When you study the subclonality of a tumor, for example by using a tool like SciClone or PyClone, you have to adjust the frequencies of the mutations present in the tumor with the tumor content of the biopsy, aka the tumor purity.
As far as I know, there are three methods for correcting for tumor purity when studying the variant allele frequency of a mutation present in a tumor.
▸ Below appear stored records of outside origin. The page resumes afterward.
Below are the code and all the weights of a small trained network. Each question names an input and a class and asks about switching units off, where a switched-off unit gives its printed mean instead of its output.

import numpy as np


def w(rows, s, z=0):
    codes = np.array(rows[::2]) - 128.0
    scale = np.full(codes.shape[1], s)
    scale[-1] = z or s
    return codes * scale


def norm(h):
    return h / np.sqrt((h * h).mean(-1, keepdims=True) + 1e-5)


def f(y):
    return y / 2 * (1 + np.tanh(0.7978845608 * (y + 0.044715 * y**3)))


def log_softmax(a):
    a = a - a.max(-1, keepdims=True)
    return a - np.log(np.exp(a).sum(-1, keepdims=True))


def net(x, mask):
    res = np.array(x, float).reshape(1, 4) / 4 @ E
    u = 0
    for l in range(2):
        y = f(norm(res) @ A[l][:, :-1].T + A[l][:, -1])
        res = res + np.where(mask[u : u + 12], y, B[l][:, -1]) @ B[l][:, :-1]
        u += 12
    return log_softmax(norm(res)[-1] @ U[:, :-1].T + U[:, -1])


A, B = {}, {}
E = w([
[79,184,130],'x0',
[180,159,85],'x1',
[148,160,253],'x2',
[128,126,130],'x3',
],0.0022)
A[0] = w([
[89,186,131,72],'0.n0',
[75,228,145,147],'0.n1',
[170,132,172,107],'0.n2',
[143,146,111,112],'0.n3',
[201,103,140,158],'0.n4',
[190,220,84,165],'0.n5',
[172,175,114,140],'0.n6',
[161,133,167,3],'0.n7',
[146,69,141,102],'0.n8',
[95,118,100,91],'0.n9',
[1,78,169,191],'0.n10',
[153,126,161,53],'0.n11',
],0.0073,0.0033)
B[0] = w([
[93,82,136,124],'0.n0',
[77,62,145,199],'0.n1',
[96,123,72,141],'0.n2',
[132,127,123,125],'0.n3',
[99,75,164,173],'0.n4',
[228,62,204,214],'0.n5',
[169,97,184,155],'0.n6',
[116,137,96,97],'0.n7',
[135,83,152,133],'0.n8',
[140,127,110,129],'0.n9',
[254,85,157,253],'0.n10',
[111,140,100,105],'0.n11',
],0.0054,0.0029)
A[1] = w([
[141,163,146,87],'1.n0',
[57,137,9,190],'1.n1',
[13,173,159,64],'1.n2',
[132,157,219,118],'1.n3',
[67,188,142,3],'1.n4',
[75,158,214,84],'1.n5',
[155,255,78,77],'1.n6',
[132,178,128,65],'1.n7',
[76,148,129,38],'1.n8',
[159,155,204,135],'1.n9',
[11,127,176,78],'1.n10',
[71,211,88,22],'1.n11',
],0.006,0.0041)
B[1] = w([
[224,195,135,74],'1.n0',
[239,250,17,118],'1.n1',
[152,64,163,56],'1.n2',
[155,181,3,207],'1.n3',
[144,122,149,45],'1.n4',
[211,134,59,116],'1.n5',
[235,159,152,51],'1.n6',
[209,88,126,39],'1.n7',
[144,123,203,32],'1.n8',
[133,186,46,249],'1.n9',
[135,89,105,77],'1.n10',
[109,176,196,54],'1.n11',
],0.0045,0.0017)
U = w([
[166,44,142,245],'0',
[232,47,222,188],'1',
[181,200,49,244],'2',
[102,48,193,216],'3',
[23,104,219,12],'4',
[41,254,218,2],'5',
[66,241,228,2],'6',
[7,234,234,2],'7',
],0.0077,0.0055)

Each question gives the input, the list of numbers given to net, and the class t.
The units are the neurons (one row each of A and B). Each row of codes is followed by its name. A weight is (code - 128) times the scale printed after its matrix; where a second scale follows, it is the last column's (A, B and U).
mask holds one flag per neuron, layer by layer. A switched-off neuron (its flag False) gives its mean, the last column of its row in B, instead of its output. The means were averaged over made-up inputs and are rounded, as every weight is.
A unit's drop is (log p(t) with every unit on - log p(t) with that unit switched off) / (log p(t) with every unit on - log p(t) with every unit switched off).
The circuit of an input: a set's keep is (log p(t) with only the set's units on - log p(t) with every unit switched off) / (log p(t) with every unit on - log p(t) with every unit switched off). Starting from the 12 units with the biggest drops (on a tie, the unit counted first), units are removed one at a time, each time the one whose removal leaves the highest keep (on an exact tie, the one counted first), for as long as the keep stays at least 0.8.
circuit, biggest first: the units of the circuit, biggest drop first
top k neurons: the k neurons with the biggest drops, biggest first
top k neurons in layer l: the k neurons of layer l with the biggest drops, biggest first
drop of u: that unit's drop, to one decimal
input [4,5,-4,-3], class 1: top neuron => (0.n5)
input [-2,-1,-2,-3], class 4: circuit, biggest first => (0.n5 0.n10 1.n3)
input [3,5,8,-6], class 2: circuit, biggest first => (1.n3 0.n10 1.n5)
input [1,2,6,2], class 2: top 2 neurons => (1.n3 1.n5)
input [2,-6,-8,-1], class 2: top 4 neurons in layer 0 => (0.n5 0.n6 0.n4 0.n1)
input [1,4,5,0], class 2: top 3 neurons in layer 1 => (1.n3 1.n9 1.n5)
input [6,2,-5,-1], class 3: top 3 neurons => (0.n5 0.n2 1.n3)
input [2,-4,-7,5], class 2: circuit, biggest first => (0.n5 1.n1)
input [-2,5,6,1], class 2: circuit, biggest first => (1.n3 0.n10)
input [-4,-3,8,-4], class 2: top 3 neurons => (1.n3 0.n5 1.n9)
input [6,4,7,2], class 2: top 3 neurons => (1.n3 1.n9 1.n5)
input [-7,-4,7,-4], class 2: top 3 neurons in layer 1 => (1.n3 1.n9 1.n5)
input [0,-4,6,-5], class 2: top 3 neurons => (1.n3 0.n5 1.n9)
input [8,2,2,6], class 3: circuit, biggest first => (0.n1)
input [6,-7,2,-2], class 1: top 2 neurons => (0.n10 0.n4)
input [8,-7,2,-8], class 0: top 2 neurons in layer 0 => (0.n1 0.n5)
input [5,5,0,-4], class 1: drop of 0.n5 => 1.1
input [8,2,-3,1], class 3: drop of 0.n1 => 0.4
input [5,-3,8,6], class 2: drop of 0.n5 => 0.6
input [-2,1,8,-3], class 2: drop of 1.n5 => 0.1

- Using the tumor content estimated by a pathologist using histochemical staining
- Using the tumor purity estimated by a software like ABSOLUTE or ASCAT
- By setting what seems to be the founder clone, meaning the clone that contains all mutations common to all tumor cells, to 50%, and then scaling the rest of the mutations according to that. Like described in this paper:
The cluster most representative of clonally dominant diploid heterozygous sSNVs in each patient is indicated by an asterisk in the patient legend. Tumor content is calculated by multiplying the mean variant allele frequency of this cluster by two in each time point.
In my analysis, there are sometimes large discrepancies between the tumor purity values I get using these 3 methods. I have whole-exome sequencing data.
For example, I have 2 biopsies from 2 different time points from the same patient where basically none of the mutations exceed a non-corrected variant allele frequency of 30 %, even though the pathologist assessed those samples to have a purity of 90% (and it should be rather accurate). If I set the founding clone myself by identifying clusters, using method 3, it would give a tumor purity as low as 20-30%.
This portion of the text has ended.